Driffield News

No luck for Horseshoe residents in bid to get road fixed

“Why am I paying my council tax if I am not getting anything for it?”

This was the reaction of resident of The Horseshoe and Driffield town councillor Paul Rounding when he discovered East Riding of Yorkshire Council (ERYC) will not be adopting the road and footway of the cul-de-sac until residents pay for the surfaces to be brought up to an adoptable standard.

The shocking revelation, which Cllr Rounding described as ‘despicable’, came at a meeting of Driffield Town Council when mayor of Driffield and East Riding ward councillor Matt Rogers – who has been trying to find out further information from the highways department at ERYC – read out an email he had received from Andrew Forsey from the Highway Development Management team.

We pay our Council Tax to maintain roads, street lighting, street cleaning, rubbish collection, so why am I paying my Council Tax if I am not getting anything for it?

Cllr paul rounding

The email said that as there is no Section 38 agreement covering the development, which is where the developer constructs a road which is offered to the local authority for adoption as a public highway, the council is not in a position to adopt the road and footway.

He said a possible way forward was for it to be adopted under the provisions of Section 228 of the Highways Act 1980 which would involve each resident paying an equal share of the cost of bringing the road up to an adoptable standard.

As reported in the Wolds Weekly, development on The Horseshoe, situated just off Woldholme Avenue, started in the mid-1960s, with residents at the time told that once the final property was built, the council would take on the upkeep of the road and footway.

The last plot was filled in 2020 but, despite some of the original property-owners paying a bond, which could amount to over £200,000, the highways have still not been adopted, which means their upkeep is not maintained by the local authority.

In previous years, those living on The Horseshoe were offered compensation in the form of reduced Council Tax, however, all are now paying full rates.

As well as being forced to divert around potholes on the road surface and cracks on the pavement, residents also have to watch gritters and road sweepers turn around at the bottom of the estate.

The only value the residents receive for their tax-paying money are regular bin collections, whilst in recent months, all street lighting has been upgraded.

Cllr Rounding said he will continue to fight to have the cul-de-sac adopted and will seek legal advice.He said: “I don’t know how the council can justify this statement.
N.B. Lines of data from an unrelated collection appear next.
Points on a hilly landscape, in no order, each with its height.
A ball rolls from a point to the lowest of its 2 nearest points, and stops where none of them is lower. Distance is the straight distance between rows; heights are no part of it.
k389: [149  85 135 204 141 153 133 123 136 105 151 136  86 129 163 139 184 111
 132 165  63 158 109 157  99 144 142]  height 2.13
k400: [135  87 143 170 186 131 144 100 180 127 107  84 100 104 136  97 119 169
 128 133 124 125  96 108 115  92 185]  height 4.23
k540: [101 198 153  89 100 119 135 146 101 149 105 146 115 210 179 107 161 119
 128 104 149  91 126 133 121 100 128]  height 0.88
k202: [ 85 119 146 142 111 143 174 137  69 119 115 126 120 116 119 114 118 124
  96 156  97 157 114 143  94 103 176]  height 2.97
k898: [179 109  87 145 184  93 134  88 128 157 128  84 125  89 104 141 106 140
 113 101 169 115 168 102 153 114 116]  height 2.42
k53: [168  58 115 170 195 127 111 140 156  86 129 136  95 117  91 144 136  50
 132 122 134 102  99 169  92 129 147]  height 0.89
k196: [175  84 104 161 176 136 119 145 130  98 152 160 101 124  99 176 171  52
 123 139 124 103 130 171 118 138 128]  height 1.19
k399: [146 119 139 111 183 117  86 109 181 134  82 120 148  85  89 108  70 109
 146 101 158 125 112 135  97 132 138]  height 1.86
k718: [152  97 101 125 159  93 101 129 128 118 146 136 121  89  81 173 119 100
 107 100 147 130 132 150 132 128  98]  height 0.92
k651: [144 109 105 154 138 105 128  89 148 125 161  96 161  85 162 100 126 183
 123 173 129 139 114  82 160 144 132]  height 4.06
k451: [151 160  82 126 110  74 129 105  76 166 140 131 156 119 184 105 179 144
 119 158 123 150 150 105 118 140 112]  height 3.82
k198: [123 114 167 114 180 170 109 133 196 117  80  90 134  97  44 135  65 164
 135 128 142 122 112 119 133 119 162]  height 7.72
k725: [104 178 165 147 110 127 164 148 146 153 134 136  89 202 184  93 174 158
 108 116 129  78 140 117 154  89 115]  height 1.62
k843: [145 101 112 141 141 135 167 162 104 116 137 129 107 145  55 186 115 102
 117  88 156  71 158 111 195 100 113]  height 4.80
k341: [137 126  73 116 111 108 116  95 102 148 154 116 190  83 137 115 109 170
 123 188 131 173 151  89 168 177 107]  height 6.08
k899: [ 93 145 157  68 132 149 151 163 125 134  90 131 144 108  66 124  47  80
 130  77 175  95  91 146 108 100 160]  height 1.41
k735: [136 152 106 130 100  89 115  94 164 134 159 106 180 102 170 100 130 175
 141 106 149 138 140  75 188 133  82]  height 4.82
k30: [109 104 153 178 134 152 178 161 135  88 148 127  86 160 121 139 144 113
 113 128  94 113 105 153 118 102 161]  height 2.99
k692: [135 188  96  69 110 109  95  89 119 163 103 109 210 120 126 105  90 165
 149 175 144 156 165  75 134 180 109]  height 6.56
k533: [116 146 135  71 133 131 116 130 109 149  96 131 144 144  86 132  87 111
 135  88 185 103 153 115 130 124 130]  height 2.53
k738: [132 134 120  96 155 130 107 117 100 160  90 103 157 111  63 135  63 139
 128 167 143 135 154 109 114 146 151]  height 4.45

I was always led to believe that the council was there for highways and that is what we pay our rates for.

“All we are asking for is a bit of tarmac for our footway and highway. We have a base course on the highway and all it requires is a wearing course on top.

“We pay our Council Tax to maintain roads, street lighting, street cleaning, rubbish collection, so why am I paying my Council Tax if I am not getting anything for it?

“We are all paying full rates and not getting any reduction.

“Some of the first houses were built in the 1960s and 70s as a Mrs Moss site and some of the original residents put a bond down, which was held by the former borough council. So where has that money gone now?

“We were always told that when the last house was built, the council would adopt the highway, but that hasn’t happened. I don’t understand why they aren’t adopting it.

“When I bought my house there was nothing to say it wouldn’t be adopted or that it was my responsibility to make good the highways.

“I am extremely disappointed by the response from East Riding Council. We are not asking for the earth, just for the basic amenities.

“It beggars belief – we have elderly residents who have to walk down the road because the footpaths are uneven and covered in moss.

“It needs doing now – you would think an award-winning council would want to be responsible for its elderly residents.

“It is despicable and we will not let this lie; we will be seeking legal advice.”

Cllr Rogers said he has gone back to the highways department to ask further questions and to reiterate his questions about the whereabouts of the bond.

He added that Mr Forsey had said that as well as bringing the highways up to an adoptable standard, the residents would also be responsible for getting the sewers adopted by Yorkshire Water and securing an estimate and reputable contractor for the works.

Mr Forsey said in his experience developments of this size often do not get adopted because not all residents are willing to fund the highways works which he said could be a significant figure.

A spokesman for East Riding of Yorkshire Council said that this is not a unique situation in the county and that the council’s hands are tied.

The spokesman said: “This is a complex issue dating back decades involving private houses built by a developer.

“Unfortunately, in this case, the council has no record of deposits being paid to a private developer and no adoption agreement has ever been in place with the council.

“We sympathise with the residents, this is an unfortunate situation, but our hands are tied.

“The way forward is for the residents to arrange for a contractor to carry out a survey and carry out the road work needed.

“This is not a unique situation, the council deals with a number of unadopted roads created by developers across the East Riding.”